The muzzle velocity would be much greater than terminal velocity.  As it goes up, it slows down until it stops, then gravity pulls it back down.  Gravity ain't as strong as the exploding gasses in the case, so the bullet has no push when it comes back down.  It only has it's weight as a potential, and is only resisted by wind.

Just another dumb question, if I fired straight up, how long will it take to get back to the ground leaving the muzzel at 3100fps?  And how high would that bullet go?

Sixty pound feet of energy is what was determined to be needed to produce a disabling wound.. The US M2 Ball round fired vertically will fall with an average velocity of 300 feet per second, and an energy of 30 pound feet..(And usually be returning sideways, or base first)"Thus, service bullets returning from extreme heights cannot be considered lethal, by this standard "(60 ft/lbs to induce a disabling injury)

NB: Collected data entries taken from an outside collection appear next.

Here is a tiny trained network, its code and every weight. The questions are about switching its units off for an input and a target symbol, where a switched-off unit gives its printed mean instead of its output.

import numpy as np


def w(rows, s, z=0):
    codes = np.array(rows[::2]) - 128.0
    scale = np.full(codes.shape[1], s)
    scale[-1] = z or s
    return codes * scale


def norm(h):
    return h / np.sqrt((h * h).mean(-1, keepdims=True) + 1e-5)


def f(y):
    return y / 2 * (1 + np.tanh(0.7978845608 * (y + 0.044715 * y**3)))


def softmax(a):
    e = np.exp(a - a.max(-1, keepdims=True))
    return e / e.sum(-1, keepdims=True)


def log_softmax(a):
    a = a - a.max(-1, keepdims=True)
    return a - np.log(np.exp(a).sum(-1, keepdims=True))


def net(x, mask):
    ids = ['ΓΘΞΦΨΩαβδηλμστ'.index(c) for c in x.split()]
    T = len(ids)
    res = E[ids] + P[:T]
    u = 0
    for l in range(2):
        q, k, v = (norm(res) @ M[l].T for M in (Q, K, V))
        z = softmax(np.where(np.tri(T) > 0, q @ k.T / 2**0.5, -1e9)) @ v
        res = res + np.where(mask[u], z, O[l][:, -1]) @ O[l][:, :-1]
        u += 1
        y = f(norm(res) @ A[l][:, :-1].T + A[l][:, -1])
        res = res + np.where(mask[u : u + 8], y, B[l][:, -1]) @ B[l][:, :-1]
        u += 8
    return log_softmax(norm(res)[-1] @ U[:, :-1].T + U[:, -1])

As to penetration, I once repaired the swamp coolers on a business owned by some friends.. The roof was covered with spent bullets, ranging from copper clad shot, to .45 caliber projectiles..The worst damage was minor denting to the tops of the cooler housings..Some had sunk into the roof's tar, but considering many had probably been fired on the Fourth, the tar would have been nice and soft..None had penetrated, either the cooler's thin metal, nor the roof..

I believe that many of the "incoming round" incidents are the result of idiotic/drunken gun handling, and negligent discharges..Not bullets whistling in from the blue.

Meplat-

Ask the Palestinian. They seem to fire in the air all the time. I always wonder where the  bullets go.

Quoted: I believe that many of the "incoming round" incidents are the result of idiotic/drunken gun handling, and negligent discharges..Not bullets whistling in from the blue. Meplat-

I said this before, but was jeered at and called an irresponsible idiot for purposely trying to rain down death and destruction on the children of the world.

A 55 grainer would do little damage at worst, and if you live out in the country, your chances of hitting ANYTHING is infitesimally small.  Even hitting your own house would be tricky if you tried.

Think about it.  You would probably be able to fire a round 5000 feet high perhaps?  In order for it to land on your roof, it has to return another 5000 feet and hit the target.  In other words, you would have to hit your target two miles distant, and without aiming.  How easy is it to determine exact straight up into a blue sky?  A couple degrees off, and you will miss.  The wind makes this even harder.

I wouldn't recommend shooting into the air unless you have a really good reason to.  The more you do it, the better your chances of causing an accident are.

Wellll, I've never had a 230gr projectile fall on me from the sky, but I have had steel shot "rain" down on me while duck hunting in a swamp a few times. That is just what it sounds and feels like, a quick burst of ~hard rain. One of the few times I was happy to be wearing glasses. And a boonie hat.

More of a concern to me is dodging pheasants or geese. I've had to step out of the way a time or two as I've introduced a fast flying oncoming bird to a load of birdshot. Makes for an easy retrieve, however.

Quoted: Just another dumb question, if I fired straight up, how long will it take to get back to the ground leaving the muzzel at 3100fps?  And how high would that bullet go?

Not a dumb question, but a classic example of a one dimensional kinematics problem:
For the sake of simplicity, the muzzle is at ground level:

-initial velocity (vo)=3100ft/sec=944.88m/s (I like SI units)
-acceleration(a) due to gravity=9.8m/s/s
-So, to derive the formula that we'll use:
--a=final velocity(vf)-vo/time
--So, at=vf-vo
--So, vf=vo+at

Because the definition of average velocity is:  average velocity(va)=(final position of bullet(xf)-initial position of bullet(xo))/time, we can rewrite this equation as:
xf=xo-va*t

velocity changes at a uniform rate, so:
va=(vo+vf)/2

We can now combine these last two equations with our first derived equation to find that:

xf=xo+va*t=xo+((vo=vf)/2)*t=xo+((vo+vo+at)/t)
OR:
xf=xo+vot+(a*t*t)/2

Plugging in the numbers:
the position of the bullet, in our simple example, is the same at the beginning and at the end, so:

xf=0
xo=0
vo=944.88m/s
(t unknown)
a=9.8m/s/s

0=(944.88m/s)*t+((-9.8m/s/s)*t*t)/2
factor out a t:
((944.88m/s-4.9m/s/s)*t)*t=0
t=944.88m/s/4.9m/s/s=192s

Maybe someone could check that for me, and correct all the typos?

10 or 12 years ago,some guys were shooting in the woods a mile or two from Carowinds(theme park).
One of them fired in the air or over their backstop(been a long time).

Anyway, a bullet(7.62x39) hit a girl in the wave pool. Killed her.

I wouldn't want to get hit by a "stray" round, coming down.

Caveman- That's NOT the same.. The question regarded high trajectory returning bullets.. Your example is in the realm of low trajectory, extreme range incidents.. The fact that it cleared the berm indicates a what, 30 degree angle of departure? Big diffrence from a 90 degree angle of departure, especially when one is considering the velocity, and energy the bullet retains..

Meplat-